I didn't tell Adam about the backstage photos Deiter found on my Leica. I wanted Deiter to pull out more detail before I said anything, just in case it turned out to be nothing. I didn't want to get Adam's hopes up. “Wiley's working fast this time, running that evidence. It's not like him to share his results so quick.”

“Director Boykin's riding everybody's ass.” A car passed slowly, rap music vibrating the trunk so deep the rain danced on the surface. “The media is crawling all over the place. Why do you think I haven't slept?”

I told him to get some sleep and let him get back to his work. I don't know why he called. He didn't even harass me about going to NA. I hadn't even got the phone back in my pocket before it rang again. I never used to be this popular.

“Hi,” I said to James. “I have your money.”
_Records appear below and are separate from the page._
Below are the code and all the weights of a small trained network. Each question names an input and a target symbol and asks about switching units off, where a switched-off unit gives its printed mean instead of its output.

import numpy as np


def w(rows, s, z=0):
    codes = np.array(rows[::2]) - 128.0
    scale = np.full(codes.shape[1], s)
    scale[-1] = z or s
    return codes * scale


def norm(h):
    return h / np.sqrt((h * h).mean(-1, keepdims=True) + 1e-5)


def f(y):
    return np.maximum(y, 0)


def softmax(a):
    e = np.exp(a - a.max(-1, keepdims=True))
    return e / e.sum(-1, keepdims=True)


def log_softmax(a):
    a = a - a.max(-1, keepdims=True)
    return a - np.log(np.exp(a).sum(-1, keepdims=True))


def net(x, mask):
    ids = ['αγεηθλμξπστφψ'.index(c) for c in x.split()]
    T = len(ids)
    res = E[ids] + P[:T]
    u = 0
    for l in range(3):
        q, k, v = (norm(res) @ M[l].T for M in (Q, K, V))
        z = softmax(np.where(np.tri(T) > 0, q @ k.T / 3**0.5, -1e9)) @ v
        res = res + np.where(mask[u], z, O[l][:, -1]) @ O[l][:, :-1]
        u += 1
        y = f(norm(res) @ A[l][:, :-1].T + A[l][:, -1])
        res = res + np.where(mask[u : u + 8], y, B[l][:, -1]) @ B[l][:, :-1]
        u += 8
    return log_softmax(norm(res)[-1] @ U[:, :-1].T + U[:, -1])


Q, K, V, O, A, B = {}, {}, {}, {}, {}, {}
E = w([
[87,31,84,186],'α',
[145,197,123,102],'γ',
[103,128,39,105],'ε',
[70,52,119,166],'η',
[97,164,95,150],'θ',
[89,125,128,39],'λ',
[144,151,164,200],'μ',
[187,11,160,156],'ξ',
[74,123,16,172],'π',
[84,71,119,200],'σ',
[134,130,166,202],'τ',
[75,101,131,189],'φ',
[74,136,182,149],'ψ',
],0.012)
P = w([
[19,197,189,143],'0',
[98,243,135,147],'1',
[134,250,122,128],'2',
[153,253,117,113],'3',
[167,254,106,105],'4',
[176,255,96,100],'5',
[186,253,93,94],'6',
],0.0045)
Q[0] = w([
[167,143,107,174],'0.h0',
[203,74,1,156],'0.h0',
[184,103,72,155],'0.h0',
],0.0058)
K[0] = w([
[204,102,149,182],'0.h0',
[171,87,81,126],'0.h0',
[136,21,254,61],'0.h0',
],0.0068)
V[0] = w([
[145,183,76,167],'0.h0',
[3,181,174,102],'0.h0',
[82,169,164,124],'0.h0',
],0.0054)
O[0] = w([
[70,43,231,182,183],'0.h0',
[80,92,173,207,253],'0.h0',
[206,84,204,2,184],'0.h0',
],0.0061,0.0023)
A[0] = w([
[175,118,170,74,252],'0.n0',
[100,134,76,145,208],'0.n1',
[161,35,193,166,181],'0.n2',
[110,144,116,72,2],'0.n3',
[44,109,141,121,27],'0.n4',
[194,172,109,166,155],'0.n5',
[174,141,37,2,126],'0.n6',
[214,127,100,86,43],'0.n7',
],0.0094,0.0024)
B[0] = w([
[154,176,2,136,180],'0.n0',
[102,209,206,60,219],'0.n1',
[100,188,106,198,254],'0.n2',
[199,39,150,132,143],'0.n3',
[10,137,20,108,198],'0.n4',
[56,137,108,84,191],'0.n5',
[93,245,7,28,185],'0.n6',
[38,76,84,39,155],'0.n7',
],0.004,0.0049)
Q[1] = w([
[44,143,48,223],'1.h0',
[170,215,2,159],'1.h0',
[127,67,253,93],'1.h0',
],0.0071)
K[1] = w([
[151,40,116,143],'1.h0',
[253,111,1,151],'1.h0',
[83,187,185,147],'1.h0',
],0.0084)
V[1] = w([
[164,146,205,36],'1.h0',
[162,137,43,174],'1.h0',
[92,126,254,129],'1.h0',
],0.0051)
O[1] = w([
[59,143,69,189,3],'1.h0',
[219,139,205,254,184],'1.h0',
[124,155,6,105,76],'1.h0',
],0.0061,0.005)
A[1] = w([
[95,61,102,106,127],'1.n0',
[187,155,81,176,104],'1.n1',
[119,200,82,48,193],'1.n2',
[121,40,2,105,252],'1.n3',
[99,102,110,173,138],'1.n4',
[56,99,95,101,200],'1.n5',
[207,156,85,122,88],'1.n6',
[51,156,151,130,160],'1.n7',
],0.0082,0.0027)
B[1] = w([
[121,190,127,143,152],'1.n0',
[148,171,2,60,155],'1.n1',
[139,90,200,180,234],'1.n2',
[88,187,119,243,175],'1.n3',
[172,154,96,35,182],'1.n4',
[240,158,204,140,217],'1.n5',
[84,175,122,195,153],'1.n6',
[180,168,105,89,254],'1.n7',
],0.0058,0.0051)
Q[2] = w([
[162,127,152,102],'2.h0',
[6,36,66,77],'2.h0',
[224,122,209,160],'2.h0',
],0.015)
K[2] = w([
[166,151,91,106],'2.h0',
[8,178,172,131],'2.h0',
[209,122,78,85],'2.h0',
],0.013)
V[2] = w([
[132,228,2,96],'2.h0',
[18,227,54,14],'2.h0',
[213,221,110,208],'2.h0',
],0.0043)
O[2] = w([
[116,112,254,87,154],'2.h0',
[171,140,220,120,83],'2.h0',
[127,86,159,81,254],'2.h0',
],0.0067,0.0069)
A[2] = w([
[91,148,156,198,121],'2.n0',
[254,57,140,162,3],'2.n1',
[207,172,111,54,148],'2.n2',
[180,73,145,74,164],'2.n3',
[80,215,146,133,99],'2.n4',
[90,9,137,158,218],'2.n5',
[212,214,132,146,129],'2.n6',
[87,224,137,94,183],'2.n7',
],0.007,0.0028)
B[2] = w([
[45,155,146,119,172],'2.n0',
[1,219,160,85,158],'2.n1',
[186,42,138,168,197],'2.n2',
[192,203,170,94,159],'2.n3',
[39,71,172,72,215],'2.n4',
[224,72,161,78,153],'2.n5',
[165,180,138,103,237],'2.n6',
[129,48,193,106,254],'2.n7',
],0.0049,0.0057)
U = w([
[90,189,71,129,170],'α',
[132,206,136,186,1],'γ',
[209,160,156,92,157],'ε',
[160,2,134,170,49],'η',
[105,71,146,235,81],'θ',
[78,130,214,107,221],'λ',
[120,152,81,45,38],'μ',
[183,42,120,64,53],'ξ',
[36,89,105,76,46],'π',
[235,118,89,190,119],'σ',
[106,50,75,121,220],'τ',
[118,178,130,198,86],'φ',
[21,89,121,172,61],'ψ',
],0.02,0.0039)

Each question gives the input, a string of symbols that net reads in full, and the target symbol t.
The units are the heads (3 rows each of Q, K, V and O) and the neurons (one row each of A and B). Each row of codes is followed by its name. A weight is (code - 128) times the scale printed after its matrix; where a second scale follows, it is the last column's (O, A, B and U).
mask holds one flag per unit, layer by layer, with each layer's heads first. A switched-off unit (its flag False) gives its mean, the last column of its rows in O or B, instead of its output. The means were averaged over made-up inputs and are rounded, as every weight is.
A unit's drop is (log p(t) with every unit on - log p(t) with that unit switched off) / (log p(t) with every unit on - log p(t) with every unit switched off).
The circuit of an input: a set's keep is (log p(t) with only the set's units on - log p(t) with every unit switched off) / (log p(t) with every unit on - log p(t) with every unit switched off). Starting from the 12 units with the biggest drops (on a tie, the unit counted first), units are removed one at a time, each time the one whose removal leaves the highest keep (on an exact tie, the one counted first), for as long as the keep stays at least 0.8.
units of the circuit, in order: the units of the circuit, biggest drop first
most important unit: the unit with the biggest drop
top k neurons: the k neurons with the biggest drops, biggest first
k most important neurons of layer l: the k neurons of layer l with the biggest drops, biggest first
drop of u: that unit's drop, to one decimal
input θ ε τ τ α, target λ: 2 most important neurons of layer 1 : (1.n3 1.n2)
input θ φ α, target λ: most important unit : 1.h0
input σ φ ξ ξ, target ε: 3 most important neurons of layer 0 : (0.n2 0.n6 0.n4)
input λ π θ ξ η σ, target θ: units of the circuit, in order : (1.h0 2.h0 0.n0)
input α φ σ σ φ, target ε: 3 most important neurons of layer 1 : (1.n7 1.n2 1.n4)
input σ ξ σ ε μ α σ, target θ: top 3 neurons : (1.n7 1.n5 0.n7)
input ε η μ θ ξ, target σ: units of the circuit, in order : (2.h0 2.n7)
input ξ π λ, target ξ: top 2 neurons : (0.n2 0.n1)
input ψ ψ π α σ φ φ, target ε: 3 most important neurons of layer 1 : (1.n7 1.n4 1.n3)
input σ τ σ, target ε: top 3 neurons : (1.n4 1.n5 1.n7)
input φ γ σ θ ξ θ, target λ: top 3 neurons : (0.n0 1.n5 0.n1)
input ξ λ φ ξ, target ε: top 2 neurons : (0.n0 1.n1)
input π α τ π, target ε: 2 most important neurons of layer 1 : (1.n5 1.n7)
input σ ε ε θ ε θ μ, target λ: most important unit : 1.n5
input α ξ ψ ψ, target π: 3 most important neurons of layer 0 : (0.n2 0.n7 0.n0)
input α θ α σ π ξ μ, target γ: 2 most important neurons of layer 0 : (0.n7 0.n1)
input η ξ λ, target ξ: 2 most important neurons of layer 0 : (0.n2 0.n3)
input π μ α φ π, target ε: drop of 1.n5 : 0.3
input τ φ σ ψ μ σ, target ε: drop of 0.n5 : 0.1
input ε ε γ, target λ: drop of 1.n5 : 0.3
input φ α ψ ε, target λ: drop of 0.n6 : 0.3
input η η ξ η ψ, target π: most important unit : 1.h0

“Fantastic. I'm at the airport,” he answered. “I'm headed down to Biloxi to pick up an Embraer Ipanema.” I heard a door open onto the sound of a passing bus.

“Isn't that a song?”

“It's a Brazilian airplane—a type of crop duster. It runs on alcohol.”

“So you're a crop duster pilot.”

“Yeah. For the time being.”

“Isn't crop-dusting a little dangerous?”

“Only if you get careless. Listen, this job just came up. I'm running behind and I've got to catch a flight. I'll be out of town for a couple of days. I was wondering if you have family in town.” He didn't wait for me to answer. “Because I don't have any family here and I thought if you weren't doing anything, we could have Thanksgiving dinner together after I get back.”

I couldn't tell if he was asking me over to his place for Thanksgiving, or if he expected me to cook for him. When I didn't answer, he said, “Of course, the only place that'll be open is Cracker Barrel.”

“Cracker Barrel is fine.” He made it easy to say yes.

“Fantastic!” he said. That was two fantastics in one phone call. He was nervous about something, but I didn't know what. I hoped it was just me. “I'll call you when I get back Thursday.”

I gave him my address and told him to pick me up at six o'clock.

“I'm about to go through security so I have to hang up.”

So hang up
. Instead, I said, “Have a safe flight.”

“Thanks. Bye.” He finally hung up. I tried to picture James's face. Mostly, I remembered how young he looked. He didn't sound young on the phone. I felt a little guilty about being so attracted to him. But only a little.

*   *   *

I found Trey and Deiter digging through a garbage can at the back of the Laundromat, spreading garbage on the floor while Grant filmed them. Walter was leaning against a dryer with his mouth hanging open. As I came in, Trey looked up and pointed for me to stay at the door, as though I had a communicable disease.